In a game where the wind dictated much of what transpired, when they had it in the third quarter, the Crusaders got into scoring position twice but came away with just the field goal. Then, as the period ended, Holy Cross took a major penalty and, instead of punting with the wind from near their own 45-yard line, found itself punting into the wind from near its own 20. “All of a sudden,” Pendergast said, “our field position is done” and the Crusaders never got it back.

It was difficult to imagine that a game played in good weather on a dry artificial surface would be so low scoring.

“Our run game was stalled and we weren’t getting a lot of push,” Love said. “I don’t know whether the (offensive) line got together and had a chat and said, ‘Fellas, let’s get at it,’ but by the fourth quarter we were driving the pile. A couple of those runs, after first contact there was 10, 15 more yards just from the push from the running back and the line.

“They were getting fired up about a chance to win and they finished the game really strong.”

It was a point the Sydenham coaches made during the intermission.

“We were close last week against La Salle at the half. It was 5-0, and we kind of wilted in the second half and they took it to us a bit,” Love said. “We just said, ‘Listen, let’s see if we can finish this one off and reward yourselves for the start you had,’ and they did.

“They were great.”

The Sydenham surge was palpable, Pendergast said.

“You could see as the game went on, their confidence started to grow and they were harder to bring down,” he said. “We don’t have the depth. You get a couple of guys injured and now you’ve got young linebackers and they’re running the ball down your throat.

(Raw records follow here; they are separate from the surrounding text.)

Points, in no order, along strands that fork, close into loops and pass close to each other.
In the rows, 100 means zero.
Points whose rows are less than 119 apart are linked; no others are. Some points are linked to none.
dud: 108,108,99,91,101,75,73,57,153,61,69,67,88,97,120,93,126,131,64,78,101,127,76,82,110,85,73,120,108,113,108,109,119,98,84,128,96,85,93,68,74,57,117,68,53,103,113,89,121,97,91,110,107,88,85,129,76,148,69,91,112
povid: 98,115,96,90,107,120,127,69,81,122,108,84,94,94,139,92,90,89,141,88,73,104,106,93,79,129,97,106,126,74,73,108,117,103,101,138,61,46,102,128,94,104,71,109,72,128,93,78,76,78,78,99,99,80,102,106,92,95,110,101,69
nuna: 104,99,89,96,95,93,95,56,103,124,131,101,112,60,90,95,123,113,135,88,89,119,98,98,102,134,98,133,108,84,87,116,112,92,107,133,70,53,104,149,77,68,81,87,70,111,86,84,103,97,72,116,97,88,115,107,98,91,103,130,72
Feba: 123,105,110,87,124,132,122,96,69,104,100,78,129,105,156,91,88,85,123,86,75,85,106,100,80,123,116,95,143,61,85,82,134,106,102,105,96,67,94,114,110,123,97,120,107,107,93,99,83,87,91,102,133,89,113,93,109,74,104,80,95
vokat: 125,83,96,114,131,125,87,115,75,112,72,92,123,115,127,92,83,102,131,76,104,109,112,97,101,124,120,86,128,84,97,75,98,128,125,105,84,62,117,77,110,117,85,109,132,114,86,96,84,110,116,122,115,64,125,76,113,92,102,74,98
tafuz: 83,113,120,73,92,105,116,130,79,105,114,124,77,100,70,97,91,68,114,113,86,91,115,101,100,92,86,42,58,114,78,130,91,112,97,64,100,131,116,104,87,107,109,122,109,98,106,114,101,109,111,81,64,89,100,73,92,81,118,102,97
Vepe: 147,94,100,94,136,105,70,92,94,97,56,87,107,99,128,85,96,114,124,84,83,120,102,94,119,127,108,98,125,98,98,76,103,139,127,118,79,53,108,69,77,103,89,87,100,103,94,94,98,112,126,133,105,47,126,84,120,103,86,66,96
Nuda: 89,98,122,99,84,118,95,95,84,63,81,110,85,125,140,113,96,78,52,66,113,95,97,87,89,87,114,68,70,118,65,118,107,85,78,82,83,104,119,72,127,107,128,134,64,118,91,107,103,110,96,82,119,104,49,83,51,112,86,110,122
budin: 74,128,103,73,88,78,104,61,86,110,131,110,56,105,48,98,81,95,86,95,95,86,107,103,74,106,38,85,47,121,68,137,84,78,100,124,81,107,84,133,74,86,91,93,71,108,106,131,101,74,118,73,69,100,100,109,97,120,121,136,93
Pul: 107,136,129,61,114,118,131,90,92,100,77,84,89,95,125,77,77,76,93,112,62,90,99,83,96,108,67,82,88,112,71,122,120,126,101,86,88,95,110,89,82,140,105,104,65,93,111,119,104,84,113,85,70,77,101,99,96,103,96,79,104
mudag: 113,104,114,82,107,120,121,111,83,111,105,98,96,126,161,112,106,88,71,96,108,44,108,112,76,82,128,99,136,76,98,64,127,96,84,83,122,121,90,91,120,133,122,99,135,102,110,127,99,68,130,104,147,120,103,93,109,84,86,107,105
Tono: 92,88,115,101,87,106,83,87,101,50,84,100,107,129,150,118,109,90,46,77,125,96,88,84,90,82,110,95,87,100,79,93,119,71,67,87,94,107,103,74,124,99,135,116,71,110,84,106,106,108,89,80,136,112,61,101,69,123,86,109,128
rez: 93,77,93,135,71,88,69,125,83,122,98,132,109,115,66,105,125,105,110,76,116,119,93,120,115,122,113,76,74,100,109,85,88,87,123,108,85,92,130,92,80,90,106,99,128,112,92,75,97,117,94,135,78,69,131,69,85,80,101,98,93
Tup: 100,70,109,117,86,96,56,132,107,60,83,115,146,125,86,105,107,94,85,79,108,115,88,112,120,98,124,57,79,92,112,108,106,93,88,49,86,110,129,75,121,100,133,128,105,101,99,78,103,136,91,109,106,106,72,79,73,99,96,72,117
kire: 121,100,93,133,138,84,101,111,130,122,84,81,89,85,102,83,100,128,111,129,99,122,95,101,105,88,102,134,125,140,152,96,68,142,126,124,117,97,97,83,107,94,62,79,99,87,109,102,102,92,99,101,99,90,99,119,124,119,80,88,95
bas: 122,65,87,123,103,90,53,99,111,81,106,96,137,92,82,109,123,133,114,81,114,116,91,117,145,102,133,130,120,88,126,63,90,104,122,116,99,70,111,89,84,90,107,81,121,82,91,72,105,119,102,152,115,93,123,80,133,82,92,76,104
zunuk: 125,93,87,137,154,92,87,124,109,112,67,84,100,98,112,83,75,118,122,123,105,131,107,97,107,97,98,106,115,135,142,97,63,152,131,102,110,100,110,63,117,103,68,84,109,93,107,98,91,110,110,98,103,79,102,101,117,110,81,71,106
dibe: 110,90,94,103,122,109,120,80,112,80,92,69,132,100,143,99,79,100,85,105,87,89,68,87,111,82,117,135,136,75,109,85,129,92,78,97,106,82,82,114,140,124,100,111,93,96,102,106,78,80,84,88,134,128,81,124,112,119,104,89,101
Tesuk: 58,118,100,97,83,73,118,65,92,105,129,105,49,106,59,99,84,101,60,113,121,91,118,106,75,88,54,97,53,136,77,127,74,83,79,120,107,136,73,104,100,96,90,86,83,108,97,130,108,81,119,57,84,117,72,124,81,128,113,149,108
rete: 71,99,92,92,81,89,119,70,88,109,117,106,87,115,108,110,101,93,68,103,126,73,106,101,78,93,87,123,87,98,73,102,112,58,82,103,118,122,75,120,106,99,112,94,95,104,85,123,111,84,102,82,111,119,92,129,94,118,102,134,105
vovo: 92,116,103,110,122,105,134,102,96,87,79,87,100,76,97,82,67,93,102,124,72,133,99,80,109,94,87,88,79,123,95,134,103,121,91,90,107,100,108,107,138,109,83,125,66,100,111,103,88,110,74,71,89,110,68,96,88,110,114,94,97
Pom: 80,97,110,95,110,127,139,124,66,114,118,108,87,110,123,106,102,74,99,94,98,75,111,100,69,90,116,69,108,91,85,104,104,92,92,75,110,112,101,110,129,120,108,131,127,114,102,119,87,91,104,90,108,115,92,89,97,80,114,111,96
Pano: 121,116,135,73,110,115,117,126,90,100,94,91,89,113,143,96,103,89,73,119,92,58,122,114,79,85,112,90,136,76,95,63,118,126,91,66,109,134,92,59,97,147,122,90,122,92,110,128,121,86,155,92,118,107,112,90,115,88,83,90,108
sif: 94,73,90,132,84,124,87,150,86,117,114,125,131,118,75,106,114,103,144,82,107,86,96,112,111,102,145,79,107,72,118,89,101,92,99,69,115,92,119,113,123,111,107,120,164,111,103,68,75,115,90,118,83,113,116,77,99,60,123,102,93
tatel: 87,90,109,107,87,72,86,142,104,128,110,133,66,118,62,106,108,92,100,118,127,97,116,119,90,88,102,73,81,108,118,71,60,106,104,106,95,149,101,77,70,94,102,88,129,103,103,105,117,109,129,85,75,84,130,85,101,93,91,117,102
Kena: 84,105,79,108,88,88,92,115,95,125,140,128,90,64,44,97,113,102,141,114,86,126,96,94,105,121,89,99,69,101,102,120,80,83,108,110,95,89,96,143,77,71,79,111,108,98,92,96,89,111,78,100,64,102,119,85,97,73,124,130,81
mosi: 113,87,95,101,113,99,101,88,137,65,83,74,123,99,122,100,90,113,70,117,101,98,70,94,124,79,116,143,130,93,131,79,108,92,91,90,110,103,83,93,124,110,106,95,97,76,103,107,97,90,102,89,129,136,80,126,126,128,91,79,110
Kobad: 87,95,79,116,87,79,94,89,150,92,93,77,103,69,68,99,101,123,77,121,118,108,76,110,108,88,89,154,109,132,137,110,85,84,95,100,133,111,78,112,119,64,90,75,86,71,103,111,116,98,63,88,117,125,77,147,103,130,99,114,115
Guma: 93,107,100,90,95,69,85,73,108,113,97,110,76,85,72,89,111,105,94,91,99,116,93,101,104,111,68,104,70,122,97,124,93,93,111,128,84,100,105,104,61,58,102,90,69,99,107,114,123,98,96,119,87,75,108,95,80,122,84,112,85
vamur: 74,113,90,110,79,56,92,96,118,95,111,106,78,76,37,91,101,110,75,122,120,116,105,115,95,98,67,102,57,144,116,131,77,93,91,104,133,135,83,101,83,49,95,79,84,79,97,119,127,113,79,85,90,103,80,116,69,116,96,125,108
Dipap: 118,114,93,117,133,82,105,121,117,138,108,98,76,70,76,86,108,126,120,136,85,128,97,96,104,101,77,123,104,144,136,111,66,142,130,126,103,102,99,101,75,87,55,79,100,93,111,112,101,97,95,108,71,73,115,104,125,107,99,110,85
kofe: 85,105,106,97,114,120,122,144,80,104,96,115,95,91,79,95,83,78,133,105,84,113,121,83,101,93,97,36,79,117,92,136,86,123,97,58,104,121,121,96,131,109,92,134,116,106,109,92,83,123,97,90,74,94,92,74,84,75,124,94,97
rok: 119,84,91,105,93,119,93,124,78,135,118,119,108,107,99,110,110,103,133,98,111,82,101,113,104,117,126,108,121,67,106,58,97,94,120,111,103,79,102,131,74,104,100,99,158,109,92,92,95,96,104,125,94,93,147,73,132,59,114,115,92
moru: 82,100,95,120,96,80,115,80,127,100,84,79,80,103,122,95,98,109,59,118,127,96,97,94,89,68,94,141,107,126,109,95,98,99,78,122,110,119,81,83,117,103,93,85,78,100,100,108,113,79,98,73,109,115,78,139,89,144,85,112,112
ded: 102,102,84,68,88,83,93,41,93,120,132,100,111,108,73,114,121,106,94,85,119,74,113,108,85,124,61,134,87,84,74,106,127,50,99,121,105,102,77,142,65,68,106,73,81,103,80,107,130,90,91,113,96,91,118,143,107,106,101,138,101
bika: 136,107,104,97,113,107,93,156,110,116,88,105,97,96,72,102,87,119,131,138,85,85,112,98,123,85,116,109,139,97,129,72,73,146,114,74,127,127,91,73,87,138,89,74,140,82,115,105,109,113,137,104,69,87,137,83,144,75,109,76,98
vonol: 116,82,99,128,85,101,58,120,85,103,87,121,138,107,73,96,113,106,125,72,97,122,93,113,130,124,123,74,88,84,100,91,100,105,123,90,81,80,135,81,90,104,109,101,116,106,97,66,94,127,97,140,83,67,128,61,86,71,98,69,97
Teli: 110,71,86,138,129,127,96,122,89,112,93,95,136,104,105,95,81,104,142,85,110,113,96,96,108,107,134,99,121,82,121,88,87,116,119,90,98,70,113,98,144,112,78,124,140,105,90,89,69,111,99,108,115,101,107,79,114,88,106,85,97
pezi: 88,137,134,69,104,118,139,80,84,101,93,75,63,117,143,83,79,71,70,108,76,71,103,86,84,90,58,87,87,114,52,114,114,124,87,105,78,101,103,80,83,159,101,97,65,107,110,119,95,63,119,77,72,82,88,110,82,114,95,96,110
tuti: 111,88,97,85,92,109,100,113,102,94,112,106,131,111,111,125,105,95,97,101,103,54,87,113,107,91,138,104,123,61,115,82,127,80,86,59,130,109,96,128,125,107,129,109,138,79,109,111,95,96,102,113,136,146,92,95,113,76,102,91,99
Kam: 99,121,112,88,91,77,87,61,129,75,61,88,68,103,127,89,101,105,58,83,106,111,86,78,104,83,71,104,77,126,88,123,117,102,85,124,86,93,98,68,74,79,114,84,40,106,114,100,119,87,106,89,90,86,81,110,56,143,57,98,113
ran: 73,107,85,89,89,93,128,91,91,125,140,117,78,100,72,108,99,96,93,117,112,72,100,100,76,103,76,116,79,101,89,108,97,56,95,103,120,124,69,140,99,97,94,98,121,97,90,133,96,83,112,73,84,130,109,124,112,103,125,148,97
fibeg: 111,120,109,102,127,92,117,99,115,81,71,85,100,75,96,75,81,99,90,134,76,128,100,81,117,96,75,98,77,133,110,130,101,140,103,87,110,115,112,80,108,112,95,102,62,85,119,112,105,107,92,76,78,99,82,102,101,118,92,76,106
barab: 83,74,84,149,71,83,59,124,104,77,82,113,135,105,64,103,112,106,86,83,119,136,82,120,119,110,108,68,65,116,129,113,89,82,104,80,89,99,130,81,116,78,113,113,108,95,95,73,96,133,73,114,108,93,81,79,60,98,97,83,108
dimi: 86,122,112,111,116,100,150,122,103,115,112,105,52,92,87,96,82,90,89,151,112,105,135,104,88,74,80,76,78,153,116,112,67,142,103,96,106,161,105,70,112,122,79,93,111,98,115,109,90,92,119,45,81,113,90,107,102,100,105,131,114
rom: 91,99,119,98,93,107,95,119,89,81,77,122,89,115,112,100,95,77,76,84,111,104,109,94,96,91,111,50,61,122,82,121,92,105,93,69,86,121,130,67,120,109,123,130,90,109,100,105,110,119,111,89,102,93,72,72,63,104,86,94,112
mos: 95,126,122,67,98,102,114,104,84,123,133,106,78,102,81,94,94,81,97,120,78,76,103,108,74,114,54,85,79,96,77,101,91,95,105,100,81,115,91,133,60,112,95,95,103,98,107,140,99,77,120,76,66,87,132,95,128,92,128,116,96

“Our learning curve in certain places is not growing fast enough. We never made our plays and they worked hard. They’re better than an 0-3 team, and we’re not far off an 0-3 team.”

Sydenham improved to 1-3, while Holy Cross, whose only win has come against winless Bayridge, is 1-3.

“It was a great win,” Love said. “We knew that if we played well we could be competitive but we know (Holy Cross) is always a good, solid squad, so (the players) are pretty pumped about the victory today.”

In games Friday, the league-leading La Salle Black Knights, 3-0, visit the Blazers at Bayridge at 3 o’clock, while the Ernestown Eagles will host the Frontenac Falcons, both 2-1, in a 3:45 match in Odessa.